A quei tempi andava alla grande la nouvelle vague. I nostri eroi erano Truffaut, Godard , Rohmer ecc. Piu’ avanti nel tempo a casa di quest’ultimo io , il suo cinematographer Nestor Almendros e lo stesso Rohmer vedemmo in anteprima uno dei suoi Racconti morali. Era talmente caldo…. e l’ambiente chiuso e buio stava diventando una trappola per i miei occhi. Il grande sonno era dietro l”angolo. Luce in sala, salvo! Nestor diceva come tutti sapessero della tirchieria di Rohmer durante le riprese, al punto che se i due protagonisti erano seduti al tavolino di fronte a due bicchieri lui ne metteva uno solo che spostava ogni volta nell’ alternarsi dei controcampi.
Quanto a Godard non si poteva nominare perche’ io ero legato alla cordata della famiglia cinematografica di Truffaut, e tra i due erano mano a mano emersi dissapori profondi. Alla morte di Truffaut organizzammo a l’Aquila uno dei piu’ importanti eventi internazionali sulla figura del regista francese. Vennero nella nostra citta’ la moglie, una delle figlie, la sceneggiatrice, il suo amico Robert Benton, scrittore di Bonnie & Clide oltre che regista di Kramer vs. Kramer e tanti altri. Ma sopratutto il bambino ispiratore dei 400 colpi con il quale Truffaut passo’ alla storia del cinema. Era il suo amico d’infanzia. Gestiva ora un distributore di benzina. Dicevamo del cineclub. Assistere alla fine di qualcosa e’ sempre amaro, non vorresti vedere. Troppi inizi e troppi finali. Troppe cose iniziano e finiscono nella falsa e vigliacca legge degli opposti che alla fine si ricongiungono nel grande Uno. Difficile sopportarlo.

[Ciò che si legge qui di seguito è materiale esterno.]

Each row of a before or after table is a point. The points were changed in one or more steps. Then noise was added and the rows were shuffled. The steps act on columns, c1 being the first. Write out the steps. A step turns or swaps two columns, mirrors them in a line or flattens them onto one, adds a multiple of one to another, or multiplies or shifts one. Angles are multiples of 10 degrees, from the lower column toward the higher: turns from -170 to 170, lines from 10 to 170 but not 90. Use the fewest steps. Two steps may share a column if one is a turn and the other turns, adds or multiplies; they go together, in the order done. Otherwise the lowest column goes first.

Before, 14 rows:
[[ 0.17 -0.55  0.62]
 [-0.52 -0.19 -0.39]
 [-0.20  0.01 -0.18]
 [ 0.25  0.70 -0.96]
 [-0.03 -0.16  0.42]
 [-0.48 -0.72 -0.33]
 [-0.32 -0.01  0.12]
 [-0.60  0.25 -0.01]
 [-0.28  0.32  0.35]
 [ 0.02 -0.50 -0.82]
 [ 0.13 -0.18  0.32]
 [-0.34  0.17  0.87]
 [-0.31  0.45  0.37]
 [-0.29  0.30  0.13]]
After (14 x 3):
[[-0.10  0.11  0.07]
 [ 0.05  0.33  0.34]
 [-0.16  0.35  1.12]
 [-0.33 -0.47  0.88]
 [-0.05 -0.20  0.55]
 [-0.17  0.17  0.39]
 [-0.17 -0.10  0.48]
 [ 0.03  0.40  0.53]
 [ 0.68  0.23 -0.77]
 [-0.15  0.61  0.21]
 [-0.45  0.25 -0.19]
 [-0.33 -0.33 -0.64]
 [ 0.15  0.47  0.59]
 [-0.83 -0.02 -0.18]]
Steps: turn c1 and c2 by -50 degrees; shift c3 by 0.20

Before (10 x 4):
[[ 0.05  0.42  1.07  0.49]
 [ 0.11 -0.10 -0.20  0.62]
 [-0.21  0.96 -0.15  0.01]
 [-0.32 -0.62 -0.38  0.28]
 [-0.05 -0.34 -0.28  0.27]
 [-0.26  0.20  0.76  0.31]
 [ 0.05 -0.42 -0.38  0.29]
 [-0.27 -0.43 -0.51  0.00]
 [ 0.09 -0.13 -0.06 -0.14]
 [ 0.25  0.87  0.06  0.10]]
After:
[[-0.26  0.54 -0.55 -0.10]
 [-0.27 -0.25  0.64 -0.39]
 [ 0.12  0.02  0.15  0.00]
 [ 0.05  0.70 -0.90  0.58]
 [-0.05 -0.08  0.44  0.21]
 [-0.31 -0.03  0.73 -0.20]
 [-0.20 -0.63 -0.74 -0.32]
 [ 0.12 -0.13  0.21  0.80]
 [ 0.24 -0.39 -0.78  0.48]
 [ 0.06 -0.12  0.53  0.39]]
Steps: add 1.5 times c1 to c4; turn c2 and c3 by -120 degrees

Before, 12 rows:
[[-0.75  0.48 -0.43  0.23  0.56 -0.08]
 [ 0.12 -0.24 -0.15 -1.07  0.08 -0.24]
 [-0.05  0.26  0.31  0.74  0.22  0.16]
 [-0.08 -0.13 -0.06 -0.31  0.21  0.17]
 [ 0.14  0.38  0.56 -0.13  0.84 -0.23]
 [-0.17 -0.83 -0.60  0.51 -0.44  0.50]
 [-0.07 -0.07 -0.03  0.09  0.74 -0.56]
 [ 0.22  0.32  0.11  0.35  0.08 -0.40]
 [-0.08 -0.25  0.81  0.07  0.22  0.46]
 [-0.26  0.62 -0.47  0.21  0.36  0.18]
 [-0.33 -0.50 -0.24  0.95  0.46  0.41]
 [-0.11 -0.09 -0.06 -0.63 -0.44 -0.48]]
After (12 x 6):
[[ 0.29 -0.01 -0.11 -0.80  0.29 -0.29]
 [ 0.56 -0.69  0.21 -0.34  0.43  0.37]
 [-0.50 -0.37  0.50 -0.98  0.66 -0.08]
 [ 0.37  0.23 -0.41 -0.30 -0.14  0.19]
 [-0.22 -0.04 -0.09 -0.12  0.48 -1.00]
 [-0.21  0.13 -0.12  1.02 -0.05  0.28]
 [-0.21 -0.15  0.15  0.23  0.31 -0.02]
 [-0.10 -0.12 -0.40 -0.09  0.45  0.36]
 [ 0.62 -0.20  0.46 -0.19  0.42  0.15]
 [ 0.34  0.12 -0.54  0.07  0.79 -0.32]
 [-0.84 -0.15  0.76 -0.57 -0.24  0.13]
 [-0.08 -0.12 -0.23  0.68 -0.64  0.41]]
Steps: swap c1 and c2; add 0.5 times c6 to c5; turn c3 and c6 by -130 degrees; multiply c4 by -1

Before, 9 rows:
[[-0.35 -0.46  0.11 -0.24  0.47 -0.20 -0.84 -0.63]
 [-0.10  0.63  0.15  0.79 -0.12 -0.51 -0.02  0.64]
 [ 0.12  0.04 -0.15 -0.14  0.33  0.52 -0.40  0.31]
 [-0.11  0.33 -0.53 -0.33 -0.48  0.23 -0.85  0.30]
 [-0.45 -0.49  0.30  0.40 -0.02  0.35 -0.68 -0.32]
 [-0.87 -0.51  0.06 -0.23  0.35 -0.28 -0.08  0.16]
 [-0.76  0.68 -0.67 -0.08 -0.71  0.46  0.00 -0.67]
 [-0.03  0.66  0.32  0.09 -0.57 -0.37  0.07  0.32]
 [-0.04 -0.25 -0.46  0.06 -0.54 -0.53 -0.04  0.32]]
After, 9 rows:
[[-0.40 -0.91 -0.26 -0.25 -0.30  0.25 -0.19  0.32]
 [-0.68 -0.79  0.12 -0.30  0.33 -0.19  0.61 -0.63]
 [-1.15 -0.01  0.07 -0.31  0.30 -0.28  0.51  0.17]
 [-0.37 -0.02  0.07  0.00 -0.65 -0.37 -0.65  0.33]
 [-0.40 -0.10  0.02  0.60 -0.19 -0.51 -0.58  0.63]
 [-0.35 -0.01 -0.24 -0.08 -0.33 -0.52  0.25  0.35]
 [-0.19 -0.42 -0.01  0.01  0.33  0.50  0.03  0.32]
 [-0.79 -0.55  0.12  0.51 -0.12  0.34  0.57 -0.30]
 [-1.07 -0.13 -0.35  0.03 -0.47  0.43 -0.65 -0.68]]
Steps: shift c1 by -0.30; turn c2 and c7 by -100 degrees; turn c3 and c5 by -20 degrees; multiply c3 by 0.4; add 0.3 times c6 to c4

Forse per questo Fellini non metteva mai la parola fine ai suoi film. Pensiamo sempre a storie che devono finire, chiudersi, barattando la nostra vita in cambio di un pur minimo significato. Invece, come protagonisti di film noir siamo costretti nel fluire del tempo a trascinarci per stanze e strade di storia in storia con occhi che hanno visto troppo. Perdita definitiva dell’innocenza. Una unica somma di storie che finiscono sempre allo stesso modo. Giriamo pagina, anzi continuiamo il flash back.
Mi ricordai che uno dei nostri frequentatori del piccolo cinema era Luciano Fabiani, cofondatore del Teatro Stabile e io conoscevo la madre perche’ mi aveva insegnato. Mi costruisco un percorso: parlo con lei e la convinco a presentarmi il figlio, poi convinco lui a convincere a sua volta il regista Antonio Calenda per accettarmi al suo seguito in vista degli spettacoli in allestimento. La prima parte del piano, a fatica , ma riusci’. Tutte le mattine andavo alla banca, le stanze piu’ in alto, quelle rarefatte del potere dove lavorava Luciano e aspettavo che sbrigasse le sue pratiche, poi timidamente bussavo e voila’: Ecco la mia faccia signor governatore, so che non ne puo’ piu’ di vedermi dunque si faccia un favore e telefoni a Calenda e io scompariro’.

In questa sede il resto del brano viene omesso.